The parties have explained in great detail the technical process by which WTBS, Turner’s Atlanta television station, transmits both a UHF or “off-the-air” signal and a microwave signal. They have also explained how Southern receives by direct microfeed link the microwave signal and how Southern’s Lenco Video Detector is programmed to receive the microwave signal unless that signal is interrupted, in which case Southern picks up the over the air signal. See, e.g., Affidavit of Gary W. Stanton; Affidavit of Jack D. Verner, Sr.; “Hubbard’s Statement of Facts” V. At WTBS’s studios, the UHF and the direct interconnection video switches select identical and simultaneous signals when embodying what the lay person would term a “program,” for example, a segment of the TV show “I Dream of Jeannie” or a segment of a movie like “The Man Who Wouldn’t Talk.” Upon completion of such a segment, however, technicians operating the switches can select different commercial or other nonprogramming material. The UHF signal, for example, may carry a commercial for a local Atlanta supermarket. The microwave signal, however, could carry an advertisement of more national interest to the nationwide cable audience of Southern’s cable company customers. Plaintiff terms this practice commercial substitution and contends that these changes may result in a variance of 40% in the nonprogramming content of the two signals. This altered microwave transmission is, plaintiff says, a specialized cablecasted or pay-cable-type signal governed by § 111(b) as a “primary transmission ... not made for reception by the public at large but ... controlled and limited to reeeption by particular members of the public.” 17 U.S.C. § 111(b).

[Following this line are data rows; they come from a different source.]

Here is a tiny trained network, its code and every weight. The questions are about switching its units off for an input and a class, where a switched-off unit gives its printed mean instead of its output.

import numpy as np


def w(rows, s, z=0):
    codes = np.array(rows[::2]) - 128.0
    scale = np.full(codes.shape[1], s)
    scale[-1] = z or s
    return codes * scale


def norm(h):
    return h / np.sqrt((h * h).mean(-1, keepdims=True) + 1e-5)


def f(y):
    return np.maximum(y, 0)


def log_softmax(a):
    a = a - a.max(-1, keepdims=True)
    return a - np.log(np.exp(a).sum(-1, keepdims=True))


def net(x, mask):
    res = np.array(x, float).reshape(1, 6) / 4 @ E
    u = 0
    for l in range(2):
        y = f(norm(res) @ A[l][:, :-1].T + A[l][:, -1])
        res = res + np.where(mask[u : u + 16], y, B[l][:, -1]) @ B[l][:, :-1]
        u += 16
    return log_softmax(norm(res)[-1] @ U[:, :-1].T + U[:, -1])


A, B = {}, {}
E = w([
[101,151,119,103,214,254,158,66,94,144,77,147],'x0',
[32,131,135,147,217,76,99,155,103,154,178,180],'x1',
[145,78,175,146,87,170,151,122,155,169,167,203],'x2',
[118,112,107,149,84,114,71,46,100,121,99,163],'x3',
[140,104,145,183,130,136,170,144,66,129,120,110],'x4',
[97,202,177,117,70,159,101,129,99,125,169,105],'x5',
],0.0087)
A[0] = w([
[123,77,159,106,107,166,119,99,204,158,178,199,12],'0.n1',
[120,157,92,41,160,179,77,116,194,119,110,176,118],'0.n2',
[41,152,111,108,194,110,70,133,127,167,169,203,20],'0.n3',
[191,128,92,67,80,188,91,108,199,137,102,86,15],'0.n4',
[132,130,89,147,112,128,12,66,114,77,101,176,28],'0.n5',
[95,195,171,107,111,182,103,104,86,200,129,101,89],'0.n6',
[113,116,131,142,94,77,96,46,110,103,119,145,54],'0.n7',
[86,112,147,136,94,120,85,45,78,102,86,151,39],'0.n8',
[159,41,4,146,191,98,133,124,161,128,48,193,3],'0.n9',
[129,81,169,255,130,122,180,150,4,78,90,94,25],'0.n10',
[131,101,114,161,116,102,85,34,105,132,108,175,46],'0.n11',
[114,145,95,10,117,71,61,116,253,120,159,139,81],'0.n12',
[87,198,165,146,93,156,48,131,116,105,167,114,33],'0.n13',
[148,163,141,69,199,171,179,227,205,134,198,75,18],'0.n14',
[85,191,35,117,162,88,105,109,104,35,92,62,16],'0.n15',
[169,135,116,127,93,140,148,113,157,142,101,112,56],'0.n16',
],0.0084,0.0066)
B[0] = w([
[155,118,210,112,117,133,93,140,118,204,94,131,186],'0.n1',
[94,123,130,255,158,179,128,95,115,137,124,65,228],'0.n2',
[107,121,149,128,108,56,192,91,57,77,76,163,223],'0.n3',
[106,107,157,146,100,73,202,98,69,83,67,140,202],'0.n4',
[136,198,73,113,101,141,184,189,106,171,110,149,193],'0.n5',
[130,80,117,83,140,133,142,118,209,104,185,109,206],'0.n6',
[115,148,70,102,95,167,128,230,151,123,123,146,178],'0.n7',
[126,197,62,104,124,171,156,195,124,146,131,178,181],'0.n8',
[94,103,139,42,117,132,171,114,254,126,202,82,226],'0.n9',
[62,150,106,206,84,134,133,78,137,195,116,70,200],'0.n10',
[147,171,67,114,133,143,170,192,156,154,124,184,185],'0.n11',
[89,114,114,244,110,137,127,109,109,160,134,55,254],'0.n12',
[105,99,137,63,109,117,156,97,212,124,181,106,187],'0.n13',
[124,190,15,107,79,151,159,222,148,162,72,203,227],'0.n14',
[185,127,185,60,157,96,71,138,130,207,80,89,210],'0.n15',
[74,114,147,117,132,70,154,121,72,87,120,168,164],'0.n16',
],0.0083,0.0056)
A[1] = w([
[115,124,160,110,128,124,165,152,187,79,183,96,125],'1.n1',
[135,166,126,85,248,223,136,58,121,73,103,161,48],'1.n2',
[152,64,150,194,89,172,144,136,121,184,157,194,107],'1.n3',
[97,80,99,154,130,155,126,125,141,141,77,68,136],'1.n4',
[173,92,238,139,107,173,114,108,117,172,155,246,76],'1.n5',
[108,212,164,49,73,150,114,123,99,81,206,107,54],'1.n6',
[169,122,112,169,73,4,37,185,159,65,187,124,68],'1.n7',
[87,134,142,129,179,52,149,119,111,131,101,179,3],'1.n8',
[98,135,100,219,165,185,114,91,133,187,141,97,81],'1.n9',
[244,121,130,127,75,153,149,78,90,2,79,99,70],'1.n10',
[94,181,156,89,86,159,98,114,107,105,204,100,25],'1.n11',
[108,155,123,92,134,108,133,129,89,143,147,140,89],'1.n12',
[84,147,103,126,174,54,129,115,80,130,191,186,91],'1.n13',
[60,107,160,152,192,83,79,150,109,94,151,172,29],'1.n14',
[136,106,119,125,175,139,155,214,172,107,130,117,105],'1.n15',
[175,148,112,62,191,76,28,120,72,89,87,67,60],'1.n16',
],0.0089,0.0048)
B[1] = w([
[114,105,102,110,152,123,90,61,143,103,130,156,203],'1.n1',
[210,37,123,173,100,153,55,168,57,91,183,165,200],'1.n2',
[117,182,116,113,169,107,93,132,106,138,113,73,241],'1.n3',
[112,159,166,133,139,104,105,126,137,127,186,157,238],'1.n4',
[164,175,149,71,183,77,70,176,155,161,69,62,201],'1.n5',
[138,75,93,109,176,105,144,111,187,150,126,139,179],'1.n6',
[179,81,133,149,193,254,96,117,55,90,153,172,254],'1.n7',
[158,138,178,109,68,147,142,106,152,84,117,107,168],'1.n8',
[124,137,123,187,84,102,98,124,113,105,173,95,217],'1.n9',
[51,159,181,101,131,65,175,125,112,74,117,190,195],'1.n10',
[133,108,87,124,190,114,153,74,213,148,160,143,162],'1.n11',
[177,90,127,115,89,128,142,125,145,131,89,144,153],'1.n12',
[151,158,163,109,68,108,194,116,120,87,75,143,195],'1.n13',
[79,133,165,121,60,116,173,66,109,66,90,100,160],'1.n14',
[133,140,100,95,98,129,87,73,137,137,130,154,200],'1.n15',
[146,147,201,94,157,125,103,167,153,202,94,132,165],'1.n16',
],0.0094,0.0059)
U = w([
[96,131,200,91,92,78,231,106,92,46,63,174,244],'0',
[136,185,5,98,95,174,163,229,130,174,99,211,144],'1',
[165,149,200,73,188,95,64,154,139,219,73,66,53],'2',
[177,42,132,171,150,206,79,118,51,67,201,166,126],'3',
[107,51,98,65,149,112,173,50,248,120,193,133,129],'4',
[61,157,121,241,97,127,146,91,117,162,162,67,67],'5',
],0.013,0.0012)

Each question gives the input, the list of numbers given to net, and the class t.
The units are the neurons (one row each of A and B). Each row of codes is followed by its name. A weight is (code - 128) times the scale printed after its matrix; where a second scale follows, it is the last column's (A, B and U).
mask holds one flag per neuron, layer by layer. A switched-off neuron (its flag False) gives its mean, the last column of its row in B, instead of its output. The means were averaged over made-up inputs and are rounded, as every weight is.
A unit's drop is (log p(t) with every unit on - log p(t) with that unit switched off) / (log p(t) with every unit on - log p(t) with every unit switched off).
The circuit of an input: a set's keep is (log p(t) with only the set's units on - log p(t) with every unit switched off) / (log p(t) with every unit on - log p(t) with every unit switched off). Starting from the 12 units with the biggest drops (on a tie, the unit counted first), units are removed one at a time, each time the one whose removal leaves the highest keep (on an exact tie, the one counted first), for as long as the keep stays at least 0.8.
circuit, biggest first: the units of the circuit, biggest drop first
unit that matters most: the unit with the biggest drop
top k neurons: the k neurons with the biggest drops, biggest first
k most important neurons of layer l: the k neurons of layer l with the biggest drops, biggest first
input [8,-6,5,-5,-1,-1], class 3: circuit, biggest first -> (1.n2)
input [-7,-5,8,-1,-1,3], class 2: top 2 neurons -> (1.n5; 0.n1)
input [3,5,-3,7,-6,-6], class 1: top 3 neurons -> (0.n5; 0.n11; 0.n8)
input [-8,4,-8,3,4,-2], class 2: top 2 neurons -> (0.n15; 1.n16)
input [2,0,-2,0,4,-3], class 5: top 2 neurons -> (0.n10; 1.n9)
input [6,5,-5,2,4,-1], class 3: 2 most important neurons of layer 0 -> (0.n4; 0.n16)
input [0,7,1,2,7,7], class 0: 3 most important neurons of layer 0 -> (0.n3; 0.n9; 0.n12)
input [-4,-4,-8,-5,7,-6], class 2: top 2 neurons -> (0.n15; 0.n12)
input [-6,8,5,1,8,6], class 0: top 2 neurons -> (1.n13; 0.n12)
input [-7,8,6,4,-8,7], class 0: top 2 neurons -> (0.n3; 1.n13)
input [7,5,2,-2,-5,6], class 3: 2 most important neurons of layer 0 -> (0.n2; 0.n9)
input [-3,3,-7,6,1,1], class 2: 2 most important neurons of layer 0 -> (0.n15; 0.n14)
input [-6,6,-5,5,1,7], class 4: 2 most important neurons of layer 0 -> (0.n13; 0.n4)
input [8,2,8,-1,7,2], class 2: circuit, biggest first -> (1.n5)
input [4,2,2,-6,6,4], class 1: top 2 neurons -> (0.n14; 0.n12)
input [-3,-3,6,-7,-3,8], class 4: top 3 neurons -> (0.n13; 1.n6; 1.n1)
input [4,-6,4,-1,7,8], class 4: 2 most important neurons of layer 0 -> (0.n6; 0.n12)
input [1,0,-3,6,-7,-6], class 5: 2 most important neurons of layer 0 -> (0.n12; 0.n2)
input [6,-7,-7,-1,-4,8], class 4: 2 most important neurons of layer 1 -> (1.n6; 1.n11)
input [-6,6,-4,-6,5,-1], class 0: unit that matters most -> 1.n13
input [-3,6,6,1,-3,1], class 0: top 3 neurons -> (0.n3; 1.n14; 1.n13)
input [6,-7,5,6,0,8], class 4: top 3 neurons -> (0.n6; 1.n6; 0.n3)
input [5,1,-5,6,-8,8], class 4: 4 most important neurons of layer 0 -> (0.n13; 0.n6; 0.n10; 0.n14)
input [-3,0,5,-6,6,5], class 1: 2 most important neurons of layer 0 -> (0.n14; 0.n12)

Defendants contend that § 111(b) has no application to this case. Congress’ purpose in enacting that section was to protect against unauthorized retransmissions of transmissions not intended for the general public, for example, of MUZAK. Turner’s transmissions, defendants say, were intended for the general public. The focus of the Copyright Act is upon protection of rights in particular works, defendants explain, and not upon “signals” or technological means of signal delivery. Hubbard has no copyright interest in any of the commercial material broadcast by Turner and the signal sent to Southern embodying the five works that Hubbard bases its claims on was identical to, simultaneous with and originated from the same source as the signal embodying those works broadcast over the air. Commercial substitution does not create a separate primary transmission. In retransmitting the works, Southern was retransmitting programs broadcast to the general public by WIBS. See “Defendants’ Joint Memo” at 48-52. Thus, defendants say, § 111(b) does not apply.

Plaintiff argues that the term transmission refers to the overall output of a transmitter and includes programs, commercials, station breaks and other non-programming material. Section 111(b) does not, plaintiff says, apply on a work-for-work basis. Plaintiff relies on the definitions in § 101, the prohibition on alteration of commercials by cable systems under the compulsory licensing scheme of § 111(c)(3) and various language in §§ lll(d)-(4) and 111(f). See “Plaintiffs Reply Memo” at 38-43. In plaintiff’s view, commercial substitution results in the creation of two transmissions, one of which falls within § 111(b).

The Copyright Act of 1976 unfortunately does not define the word transmission. Section 111(f) defines a primary transmission as “a transmission made to the public by the transmitting facility whose signals are being received and further transmitted by the secondary transmission service, regardless of where or when the performance or display was first transmitted.” Section 101 says “To ‘transmit’ a performance or display is to communicate it by any device or process whereby images or sounds are received beyond the place from which they are sent.” (Emphasis added.) Performance and display are not defined, but the act ties their meaning to a work nonetheless. Section 101 says “To ‘display’ a work means ... ”; “To ‘perform’ a work means ...” (emphasis added). Finally, § 111(b) itself makes actionable the secondary transmission of “a primary transmission embodying a performance or display of a work____” (Emphasis added.)

The language of those sections seems to indicate that § 111(b) was intended to apply on a work-for-work basis. Viewed in that light, transmission of the five works to Southern was identical to the signal embodying those works broadcast over the air.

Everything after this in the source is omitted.